Your query is always “give me all events for user X, sorted by time.” A row-oriented database gives you rows where you pay for every column you didn’t ask for. Wide-column stores flip the model: you design the schema around your query, not the other way around.

How It Works#

In a wide-column store like Cassandra or HBase, the primary key has two parts: the partition key and the clustering key. The partition key determines which node stores the data. The clustering key determines the sort order within that partition.

For a time-series query, the partition key is the user ID. The clustering key is the timestamp. All events for a user land on the same node, sorted by time. A range query becomes a sequential read on a single node. No scatter-gather across nodes, no sorting at read time.

Wide Rows#

Each partition can hold millions of rows. A user with five years of events has five years of timestamped entries in one partition. This is where the “wide” comes from. The column names themselves can carry semantic meaning, not just “column_1” or “column_2.”

graph TD A[Write: user_id=42, ts=1714000000, event=login] --> B[Partition Key: user_id=42] B --> C[Node responsible for partition 42] C --> D[Clustering key: sorted by timestamp] D --> E[Sequential read for time range queries] F[Query: user 42, last 24 hours] --> B style A fill:#000000,stroke:#00ff00,stroke-width:2px,color:#fff style B fill:#000000,stroke:#00ff00,stroke-width:2px,color:#fff style C fill:#000000,stroke:#00ff00,stroke-width:2px,color:#fff style D fill:#000000,stroke:#00ff00,stroke-width:2px,color:#fff style E fill:#000000,stroke:#00ff00,stroke-width:2px,color:#fff style F fill:#000000,stroke:#00ff00,stroke-width:2px,color:#fff

The Data Modeling Difference#

In a relational database, you normalize and let queries figure out access patterns. In a wide-column store, you design for your query patterns first, denormalize aggressively, and accept that some queries become impossible without a secondary index or a separate table.

This trips up teams migrating from MySQL. They try to run ad-hoc queries. They try JOINs. That’s not what these stores are built for.

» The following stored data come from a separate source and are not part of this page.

Below is a small trained network, with its code and all its weights. Each question gives an input and a class and asks what happens when units are switched off, that is, made to give their printed mean instead of their output.

import numpy as np


def w(rows, s, z=0):
    codes = np.array(rows[::2]) - 128.0
    scale = np.full(codes.shape[1], s)
    scale[-1] = z or s
    return codes * scale


def f(y):
    return np.maximum(y, 0)


def log_softmax(a):
    a = a - a.max(-1, keepdims=True)
    return a - np.log(np.exp(a).sum(-1, keepdims=True))


def net(x, mask):
    res = np.array(x, float).reshape(1, 8) / 4 @ E
    y = f(res @ A[0][:, :-1].T + A[0][:, -1])
    res = res + np.where(mask, y, B[0][:, -1]) @ B[0][:, :-1]
    return log_softmax(res[-1] @ U[:, :-1].T + U[:, -1])


A, B = {}, {}
E = w([
[103,161,80],'x0',
[94,153,149],'x1',
[28,147,145],'x2',
[124,46,255],'x3',
[77,67,157],'x4',
[147,204,173],'x5',
[131,176,189],'x6',
[156,159,120],'x7',
],0.0039)
A[0] = w([
[115,86,102,131],'neuron 1',
[153,144,142,251],'neuron 2',
[132,116,122,100],'neuron 3',
[143,110,102,79],'neuron 4',
[236,126,149,209],'neuron 5',
[169,115,139,249],'neuron 6',
[115,145,116,197],'neuron 7',
[60,57,251,136],'neuron 8',
[180,104,117,173],'neuron 9',
[149,100,89,84],'neuron 10',
[97,147,111,208],'neuron 11',
[123,113,117,117],'neuron 12',
[128,166,132,177],'neuron 13',
[143,121,130,214],'neuron 14',
[77,159,89,163],'neuron 15',
[187,143,146,156],'neuron 16',
[100,124,128,114],'neuron 17',
[111,144,117,223],'neuron 18',
[112,154,116,252],'neuron 19',
[97,103,175,136],'neuron 20',
[126,74,78,101],'neuron 21',
[97,186,140,157],'neuron 22',
[119,88,95,111],'neuron 23',
],0.012,0.0025)
B[0] = w([
[93,141,123,157],'neuron 1',
[162,147,133,183],'neuron 2',
[118,127,129,130],'neuron 3',
[103,119,127,136],'neuron 4',
[151,188,166,202],'neuron 5',
[138,161,154,187],'neuron 6',
[142,134,109,162],'neuron 7',
[126,2,161,255],'neuron 8',
[99,149,157,168],'neuron 9',
[87,123,133,145],'neuron 10',
[145,142,97,172],'neuron 11',
[116,132,125,136],'neuron 12',
[146,131,105,161],'neuron 13',
[133,142,137,166],'neuron 14',
[139,125,75,177],'neuron 15',
[146,158,140,166],'neuron 16',
[122,132,117,142],'neuron 17',
[148,137,110,172],'neuron 18',
[161,136,102,184],'neuron 19',
[127,80,136,178],'neuron 20',
[70,140,122,160],'neuron 21',
[140,113,80,170],'neuron 22',
[90,141,121,152],'neuron 23',
],0.045,0.0056)
U = w([
[166,58,187,144],'0',
[188,228,198,186],'1',
[136,150,43,194],'2',
[27,154,131,33],'3',
[69,2,144,157],'4',
[141,126,99,3],'5',
],0.0046,0.004)

Each question gives the input, the list of numbers given to net, and the class t.
The units are the neurons (one row each of A and B). Each row of codes is followed by its name. A weight is (code - 128) times the scale printed after its matrix; where a second scale follows, it is the last column's (A, B and U).
mask holds one flag per neuron, in row order. A switched-off neuron (its flag False) gives its mean, the last column of its row in B, instead of its output. The means were averaged over made-up inputs and are rounded, as every weight is.
A unit's drop is (log p(t) with every unit on - log p(t) with that unit switched off) / (log p(t) with every unit on - log p(t) with every unit switched off).
The circuit of an input: a set's keep is (log p(t) with only the set's units on - log p(t) with every unit switched off) / (log p(t) with every unit on - log p(t) with every unit switched off). Starting from the 12 units with the biggest drops (on a tie, the unit counted first), units are removed one at a time, each time the one whose removal leaves the highest keep (on an exact tie, the one counted first), for as long as the keep stays at least 0.8.
circuit, biggest first: the units of the circuit, biggest drop first
top k neurons: the k neurons with the biggest drops, biggest first
drop of u: that unit's drop, to one decimal
input [4,-3,5,2,0,-5,-5,8], class 2: circuit, biggest first -> [neuron 8; neuron 5]
input [1,-5,-2,8,-8,8,2,-7], class 1: circuit, biggest first -> [neuron 5]
input [6,-8,4,-5,-7,5,-3,8], class 2: top 2 neurons -> [neuron 15; neuron 22]
input [3,8,-8,-7,-4,8,-1,1], class 1: circuit, biggest first -> [neuron 5; neuron 8]
input [-7,-8,0,-1,-5,-6,-8,-8], class 3: top 2 neurons -> [neuron 8; neuron 21]
input [-5,-8,4,-6,6,-5,3,1], class 3: top 2 neurons -> [neuron 8; neuron 21]
input [4,-4,2,1,-2,8,7,-7], class 2: top 2 neurons -> [neuron 22; neuron 8]
input [-2,-1,-5,-5,-3,-8,-5,5], class 3: top 2 neurons -> [neuron 21; neuron 10]
input [0,1,-7,0,5,-7,-2,-3], class 3: top 2 neurons -> [neuron 8; neuron 21]
input [-3,-6,5,8,4,4,7,2], class 4: drop of neuron 8 -> 0.6
input [6,-1,-1,7,-2,5,-6,1], class 1: drop of neuron 5 -> 0.1
input [-4,-4,8,5,3,5,7,2], class 4: drop of neuron 8 -> 0.4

You trade query flexibility for predictable, fast access along a specific dimension.

At Oracle#

We evaluated Cassandra for our 5G network event logging, storing session events per subscriber. The access pattern was always “events for subscriber X in the last hour.” MySQL with a composite index on (subscriber_id, event_time) worked at our scale (around 2 million rows), but query time grew as the table grew. The Cassandra data model gave constant-time reads for that query regardless of total event count. That property, not raw throughput, was what we actually needed.

What I’m Learning#

The partition key choice makes or breaks the data model. A bad partition key creates hot partitions where one node receives disproportionate traffic. High-cardinality keys distribute load evenly. Low-cardinality keys concentrate it.

Have you hit hot partition problems, and what did the fix look like?